2. My benchmarks are at +250Mhz. You said you're running at stock clocks.

There's absolutely no reason not to overclock Maxwell cards, they are clocked very low and have tons of overclocking headroom. Should be able to run up to ~1515 Mhz without overvolting. You will also need to do further tuning to set PowerMizer mode, performance level, etc to ensure the most consistent performance.

Thanks for the reply epixoip.  I really value the input from someone with your experience.

I didn't mean to imply I'm comparing across brute force and dict... I only meant to say that no matter what I'm trying, performance is lower than what I believe the benchmarks would suggest (using the highly scientific method of extrapolating in my head for various approaches!).

I've done the basic tuning with PowerMizer, etc... the next step is OC to see what happens.  I wasn't sure how much I could safely push the cards, so your advice definitely helps.  I just need to figure out how to manually set the fan speed on all of the cards before I go too far down the overclocking road.  I'm using the nvidia-xconfig util to add the Coolbits option to my xorg.conf and then using the nvidia-settings tool to manually adjust the fan.  Unfortunately, I've only been able to get this approach to work with Device0.  Anyway, it's a work in progress!  Thanks for your advice and input.
#4
Well when you say you're comparing apples and oranges, you're saying 8100 MH/s for brute force, but that must be multi-hash not single hash. Multi-hash loses about 50% performance over single hash, so I bet your single hash speeds are around 16200 MH/s which is a lot closer to the 20000 MH/s you're expecting.
#5
(01-18-2016, 03:15 AM)epixoip Wrote: Well when you say you're comparing apples and oranges, you're saying 8100 MH/s for brute force, but that must be multi-hash not single hash. Multi-hash loses about 50% performance over single hash, so I bet your single hash speeds are around 16200 MH/s which is a lot closer to the 20000 MH/s you're expecting.

should be a good idea to introduce in the performance benchmarking the gflop indication? maybe in the form:
card 0 cuda cores clock xxx g-tflop yyyy
card 1 cuda cores clock zzz g-tflop www
#6
No. GFLOPS has literally nothing to do with hash cracking, as hash algorithms use integer math, not floating point math. Just because a device is good at floating point math doesn't necessarily mean it will be good at integer math, and just because a device is good at integer math doesn't necessarily mean it will be good at hash cracking.

What matters is the hash cracking performance, which is precisely what the benchmark command measures.
#7
Update for those interested:

I was able to set fan speed manually on all four cards by attaching a monitor to each one, restarting X (gdm3), saving the new xorg.conf and then restarting X again.  What a pain!  

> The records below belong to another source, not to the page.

Every row comes from one small tree of marks. Brackets hold a mark, then the marks that hang from it, in the order of their numbers. Every link used is in the known rows. Which tree was each row made from?
In the rows, zero is written as 128.
Known rows:
(q_348 (q_566 (q_860 (q_141 q_349)))): [149  82 140 110 100 106 127 148 166 111 109 122 187 167 139 144 142 112
 161 127 135 118 123]
(q_419 q_141 (q_531 q_815) (q_566 q_860)): [186  97  91 156  97 145 117 145 159  76 169  75 176 164 113  92 144 129
 152 138 122 157 119]
(q_815 (q_141 q_349) (q_348 q_566)): [ 92  75 168  92 106 105  78 107 163  80 142 127 212 168 151 124 131 106
 173 133 142 113 113]
(q_419 q_141 q_531 q_566): [167 109 126 145  97 140 113 155 147  76 189  90 172 171 104 100 130 140
 146 138 127 148 115]
(q_348 (q_566 (q_419 q_531) (q_860 q_141))): [166  95 122 116 100 130 128 141 153 109 117  94 210 175 128 153 133 111
 128 157 121 132 116]
(q_860 (q_531 q_815) (q_566 (q_419 q_141))): [172  81  91 114 107 163 116 139 162  78 143  89 110 170 141 149 149 117
 122 143 120 155 131]
(q_566 (q_419 (q_141 q_349) (q_531 q_815)) q_860): [173  90 100 146 101 131 133 155 175  94 133  64 216 167 133 122 147 112
 162 130 127 153 113]
(q_860 (q_566 q_419)): [148  90 108 117 111 140 111 136 156  92 116  97 161 169 130 158 134 116
 114 158 112 143 131]
(q_531 (q_815 (q_141 q_349) (q_348 q_566))): [112  68 123 114 103 123  79 113 172  69 142 116 180 163 151 117 147 103
 168 118 147 119 119]
(q_566 q_860): [158  86 126 120 109 113 126 119 159 115 108  99 157 163 140 127 152 121
 148 139 112 136 129]
(q_419 q_141): [156  89 138 122 106 109 118 152 157  92 167 106 142 178 135 113 151 131
 173 115 134 150 128]
(q_348 q_566): [138  92 142 110 101 116 117 127 156  96 148 130 141 167 135 144 144 116
 135 139 132 115 135]
(q_815 (q_141 q_349) (q_348 (q_566 q_419 q_860))): [107  75 152  92 108 111  82 105 167  92 116 111 252 169 149 139 131  94
 163 149 131 114 110]
(q_531 q_815): [152  83  97 139 105 137 109 133 168  83 136 101 122 160 138 119 159 121
 149 112 137 133 130]
(q_566 (q_419 (q_531 (q_815 q_348))) q_860): [167  90  91 126 108 138 113 117 159  97 128  63 212 168 134 131 140 110
 127 152 108 151 111]
(q_348 (q_566 q_419 q_860)): [157  91 126 107 104 120 121 126 161 112 110 108 192 168 132 164 143 102
 124 158 118 122 130]
(q_815 (q_348 q_566)): [125  84 151  81 107  99  91 114 148  90 164 126 174 175 140 136 135 116
 141 139 126 125 123]
(q_815 q_141 (q_348 q_566)): [104  78 156  87 110 114  74  92 148  81 151 123 191 175 148 124 134 108
 153 150 129 126 120]
(q_348 (q_566 (q_419 q_141 q_531) q_860)): [166  97 128 116 101 120 130 134 155 101 148  95 197 175 132 143 140 108
 132 163 119 143 125]
(q_531 (q_815 (q_141 q_349) (q_348 (q_566 q_860)))): [120  66 120 112 104 119  85 107 175  76 130 111 193 162 155 117 150 100
 171 125 140 123 120]
(q_419 (q_141 q_349) q_566): [152  96 139 139  97 119 107 175 172  83 150 113 191 167 109 119 138 130
 178 111 147 124 117]
(q_348 (q_566 (q_419 q_141 (q_531 q_815)) q_860)): [171  92 109 123  99 129 126 134 162  94 151  91 190 173 134 140 146 106
 134 153 123 144 127]

Write each row's tree:
[156  86 129 112 102 116 124 152 168 113  92 109 221 172 131 165 137 104
 148 140 132 116 117]	(q_348 (q_566 q_419 (q_860 (q_141 q_349))))
[146  99 147 142  98 116 134 166 163  81 186  92 170 171 136  96 140 135
 180 107 143 149 113]	(q_419 (q_141 q_349) q_531)
[158  99 123 117 101 128 128 122 154 106 132  96 195 168 130 152 138 107
 113 166 114 130 124]	(q_348 (q_566 (q_419 q_531) q_860))
[155  90  95 148 104 148 120 124 170  95 104  63 218 160 137 127 142 106
 145 145 120 137 111]	(q_566 (q_419 (q_531 (q_815 (q_141 q_349)))) q_860)
[180  87  95 120 109 152 124 121 165 110  99  76 157 164 140 154 152 111
 127 145 111 132 121]	(q_566 q_419 (q_860 (q_531 q_815)))
[ 97  77 159 103 111 111  77 113 164  83 136 110 210 168 150 111 134 114
 182 122 139 123 107]	(q_815 (q_141 q_349) q_348)
[158  96 113 125  97 135 119 146 161  82 169  99 169 176 128 139 142 112
 132 145 135 137 125]	(q_348 (q_566 (q_419 q_141 (q_531 q_815))))
[163  79 113 121 108 144 120 101 163 102 110  92 126 157 155 122 159 117
 148 137 116 136 127]	(q_566 (q_860 (q_531 (q_815 q_141))))
[164  92  90 142 107 154 118 113 161  96 111  61 204 164 137 128 144 108
 132 156 111 147 116]	(q_566 (q_419 (q_531 (q_815 q_141))) q_860)
[178  83 127 107 109 129 132 138 152 119 101  95 149 170 143 135 147 129
 155 126 117 136 116]	(q_566 (q_860 q_141 q_531))
[141  90 110 123 100 131 106 118 152  71 185  95 152 167 138 107 141 121
 133 132 128 143 117]	(q_419 (q_531 (q_815 (q_348 q_566))))
[177  97 106 129 107 139 131 150 153 114 101  64 221 176 127 139 131 121
 140 146 113 150 104]	(q_566 (q_419 q_531) (q_860 q_141))
[138  75 109 106 104 118  91 119 162  77 158 115 148 168 142 126 150 111
 145 123 135 130 127]	(q_531 (q_815 (q_348 q_566)))
[137  87 143  81 107 104  91 129 153  89 168 114 203 186 135 146 133 110
 145 143 128 135 119]	(q_815 (q_348 (q_566 (q_419 q_141))))
[142  78 142  78 108  95 100 120 149 102 139 117 201 179 142 135 134 114
 152 139 122 132 117]	(q_815 (q_348 (q_566 (q_860 q_141))))
[185  90 114 108 110 145 129 145 154 123  85  79 185 176 133 160 139 119
 140 142 113 134 109]	(q_566 q_419 (q_860 q_141 q_531))
[153  95 132 128 105 122 118 170 172  97 134  94 197 177 126 143 141 119
 169 117 141 133 115]	(q_566 (q_419 (q_141 q_349)))
[159  79 116 128 100 147 124 171 172  91 117 104 131 166 142 129 149 130
 178  82 153 119 107]	(q_860 (q_141 q_349) (q_531 q_815))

After spinning up the fans to make sure I wouldn't cook anything, I tested +250MHz on the cards.  Performance was initially good, but it wasn't stable.  I dropped to +200MHz and tested again.  This time the cards were stable and I was able to do additional benchmarking.  Multi-hash is still slower than I expected, but single hash is very close to the other benchmarks I've seen: hovering around 19500MH/s.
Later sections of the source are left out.